Elle en est un aussi en histoire, et je n’en connais pas de plus saisissant exemple que la multitude de volumes consacrés par Frédéric Masson à Napoléon Bonaparte et à son entourage. Le tombeau des Invalides est peu de chose, à côté des blocs de pierre pesante, sous lesquels le plus assidu des académiciens a écrasé, concassé, trituré la mémoire du grand hérédo dévastateur du début du XIXe siècle. Quand on a seulement parcouru ces carnets de blanchissage, notes de vidange, mémoires d’entrepreneurs, bilans de législation et de batailles, répertoires de coucheries et autres, on ne distingue plus rien de l’amant de Joséphine, du vainqueur d’Austerlitz, ni de l’exilé de Sainte-Hélène. Il est redevenu un bonhomme quelconque.
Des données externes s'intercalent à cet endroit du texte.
Every row gives one point. The points of each table are mixes of a few directions, plus a little noise. How many directions does each table use, and how many do they share? Where both have some left over, give the other angles between the two spaces (their principal angles), to ten degrees, smallest first.

First:
-0.16; -0.56; -0.15
-0.10; 0.60; 0.07
0.47; 0.51; 0.26
-0.22; -0.56; -0.18
Second (4 x 3):
0.14; 0.53; 0.15
-0.25; -0.94; -0.26
-0.04; -0.13; -0.03
0.15; 0.54; 0.15
Directions: first 2, second 1, shared 1

First:
-0.33; -0.41; -0.28; -0.14; -0.12; -0.35; -0.25; 0.16
-0.35; -0.22; -0.11; -0.20; 0.06; -0.17; -0.13; -0.04
-0.43; -0.19; 0.05; -0.35; 0.14; 0.03; -0.48; -0.33
0.66; 0.50; 0.28; -0.42; 0.44; 0.07; -0.01; -0.01
-0.15; 0.18; -0.11; 0.99; -0.32; 0.19; 1.36; 0.27
1.00; 0.67; 0.51; -0.15; 0.27; 0.49; -0.34; -0.25
-0.32; -0.16; -0.16; 0.07; -0.03; -0.17; 0.32; 0.12
-0.10; -0.36; -0.19; 0.20; -0.40; -0.08; -0.46; 0.08
Second:
-0.12; 0.01; -0.27; 0.05; -0.16; 0.06; -0.59; 0.25
-0.26; 0.09; -0.79; 0.38; -0.49; -0.13; -0.63; 0.30
0.26; -0.12; 0.26; 0.10; 0.09; 0.34; 0.79; -0.24
0.70; -0.18; 0.59; 0.09; 0.01; -0.02; 0.67; -0.14
0.07; -0.10; 0.24; -0.57; 0.28; -0.23; 0.04; -1.02
0.24; 0.04; -0.41; 0.63; -0.62; -0.27; -0.47; 0.82
-0.29; 0.00; -0.02; -0.41; 0.27; 0.06; -0.07; -0.59
-0.04; 0.22; 0.12; 0.38; -0.05; -0.35; 0.30; 0.92
-0.51; 0.12; -0.17; -0.21; 0.23; 0.11; -0.06; -0.11
-0.05; -0.08; 0.45; -0.44; 0.45; 0.42; 0.02; -0.20
Directions: first 4, second 5, shared 2; angles 50, 50

First, 9 rows:
-0.08; -0.01; 0.05; 0.03; 0.29; -0.04; -0.03; -0.09; -0.21; -0.02; 0.30
0.31; 0.34; -0.36; -0.09; -0.05; 0.27; 0.03; 0.25; -0.50; 0.16; 0.57
-0.19; -0.14; 0.18; 0.06; 0.28; -0.14; -0.04; -0.18; 0.00; -0.09; 0.05
0.65; 0.51; -0.64; -0.21; -0.77; 0.49; 0.11; 0.57; -0.20; 0.29; 0.11
-0.59; -0.58; 0.63; 0.19; 0.37; -0.48; -0.07; -0.49; 0.60; -0.29; -0.63
-0.31; -0.18; 0.27; 0.10; 0.59; -0.22; -0.08; -0.29; -0.16; -0.12; 0.29
0.05; -0.05; 0.00; -0.01; -0.36; 0.01; 0.03; 0.07; 0.35; 0.00; -0.47
0.79; 0.57; -0.75; -0.24; -1.10; 0.60; 0.15; 0.70; -0.06; 0.34; -0.12
-0.61; -0.48; 0.60; 0.19; 0.74; -0.47; -0.12; -0.53; 0.19; -0.27; -0.10
Second, 11 rows:
0.69; 0.17; -0.04; -0.22; -0.38; 0.44; 0.46; 0.56; 0.42; 0.24; -0.63
-0.76; -0.02; 0.34; 0.61; 0.42; -0.19; 0.01; -0.32; -0.18; 0.18; 0.18
-0.37; -0.25; -0.65; -0.37; 0.31; -0.33; -0.87; -0.37; -0.27; -0.82; 0.34
0.17; 0.00; -0.53; -0.34; 0.01; 0.23; -0.17; 0.29; 0.27; -0.34; -0.53
-0.13; -0.04; 0.51; 0.22; -0.04; -0.31; 0.06; -0.38; -0.37; 0.26; 0.74
0.90; 0.08; 0.27; -0.35; -0.63; 0.11; 0.39; 0.22; 0.02; 0.34; 0.22
-0.45; 0.05; 0.14; 0.42; 0.28; 0.06; 0.13; 0.00; 0.09; 0.16; -0.27
0.61; -0.10; -0.34; -0.65; -0.36; -0.07; -0.29; 0.01; -0.10; -0.35; 0.30
-0.61; 0.07; 0.59; 0.72; 0.29; -0.11; 0.29; -0.23; -0.13; 0.44; 0.15
0.16; 0.09; 0.50; 0.25; -0.20; 0.03; 0.43; 0.03; -0.03; 0.49; 0.16
-0.20; -0.06; -0.80; -0.27; 0.31; 0.18; -0.46; 0.20; 0.27; -0.61; -0.66
Directions: first 2, second 3, shared 0; angles 30, 60

First, 10 rows:
-0.35; -0.35; 0.49; 0.66; -0.09; 0.00; 0.59; -0.85; -0.09; -0.26; -0.69; 0.20; 0.21; 0.17; -0.38; 0.50; -0.37; -0.22
-0.19; -0.20; 0.27; 0.35; -0.06; -0.01; 0.31; -0.46; -0.05; -0.14; -0.37; 0.11; 0.10; 0.10; -0.20; 0.28; -0.21; -0.12
-0.04; -0.05; 0.06; 0.08; -0.02; 0.01; 0.08; -0.11; 0.00; -0.04; -0.09; 0.02; 0.03; 0.02; -0.05; 0.07; -0.05; -0.02
-0.06; -0.06; 0.09; 0.12; -0.03; 0.00; 0.10; -0.14; -0.01; -0.05; -0.12; 0.04; 0.03; 0.03; -0.05; 0.09; -0.06; -0.04
-0.21; -0.22; 0.31; 0.41; -0.07; -0.01; 0.36; -0.52; -0.05; -0.16; -0.42; 0.13; 0.13; 0.10; -0.24; 0.33; -0.23; -0.12
0.51; 0.51; -0.71; -0.95; 0.15; 0.01; -0.86; 1.23; 0.13; 0.38; 0.99; -0.29; -0.30; -0.25; 0.56; -0.73; 0.52; 0.31
0.42; 0.43; -0.59; -0.80; 0.12; -0.01; -0.72; 1.03; 0.11; 0.33; 0.83; -0.24; -0.25; -0.21; 0.46; -0.61; 0.44; 0.24
-0.32; -0.34; 0.44; 0.62; -0.10; 0.00; 0.55; -0.80; -0.08; -0.25; -0.63; 0.17; 0.19; 0.16; -0.36; 0.47; -0.35; -0.20
-0.16; -0.17; 0.21; 0.29; -0.05; 0.01; 0.26; -0.37; -0.04; -0.12; -0.30; 0.09; 0.09; 0.08; -0.17; 0.22; -0.16; -0.08
0.41; 0.42; -0.58; -0.77; 0.13; 0.00; -0.71; 1.01; 0.11; 0.31; 0.81; -0.24; -0.24; -0.21; 0.46; -0.60; 0.43; 0.26
Second, 9 rows:
-0.25; -0.09; 0.20; -0.82; 0.19; 0.96; 0.77; 0.27; 0.40; -0.24; 0.24; -0.05; -0.90; -0.39; -0.09; 0.03; 0.23; 0.25
0.26; 0.80; -0.38; 0.09; -0.13; 0.29; 0.34; 0.03; -0.16; -0.10; -0.22; 0.17; -0.11; 0.24; -0.05; -0.28; 0.19; 0.13
0.43; 0.19; -0.20; 0.11; -0.19; -0.21; -0.23; 0.00; -0.16; 0.01; -0.08; 0.06; 0.17; 0.11; 0.04; -0.19; 0.02; -0.08
0.07; -1.08; 0.43; -0.38; 0.00; -0.83; -0.80; -0.12; 0.26; 0.25; 0.36; -0.09; 0.12; -0.44; 0.09; 0.10; -0.38; -0.44
-0.49; 0.27; -0.05; -0.66; 0.29; 0.25; 0.27; 0.24; 0.36; 0.20; 0.39; 0.04; -0.63; -0.32; 0.04; -0.20; 0.08; 0.09
0.66; -1.06; 0.35; 0.11; -0.32; -0.83; -0.85; -0.29; -0.09; 0.00; -0.05; -0.07; 0.52; -0.12; 0.03; 0.16; -0.35; -0.47
-0.38; 0.32; 0.04; 0.24; 0.01; -0.21; 0.32; -0.48; 0.01; 0.09; -0.30; 0.26; -0.02; 0.10; -0.18; -0.02; -0.25; -0.18
-0.40; 0.00; -0.04; 1.34; 0.23; 0.64; 0.12; 0.31; -0.54; -0.26; -0.30; -0.49; 0.93; 0.69; 0.10; 0.72; 0.40; 0.70
0.12; 0.65; -0.33; -0.04; -0.06; -0.04; 0.07; 0.02; -0.06; 0.09; -0.05; 0.17; -0.09; 0.11; 0.01; -0.32; 0.06; -0.02
Directions: first 1, second 5, shared 1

Ci-gît à nouveau Bonaparte, assassiné par son historiographe.

Le talent m’apparaît ainsi comme un équilibre entre les mots, images d’images, et ces images intérieures que nous appelons les idées, elles-mêmes empruntées à nos personimages.

Le génie est une intuition (observation à travers une personimage, observation à la seconde puissance), qui nous porte à la racine des mots (mémoire héréditaire), en même temps qu’à la racine des choses.

Le mot, véhicule de la pensée, est aussi véhicule de la force, de toute énergie émanant de l’homme.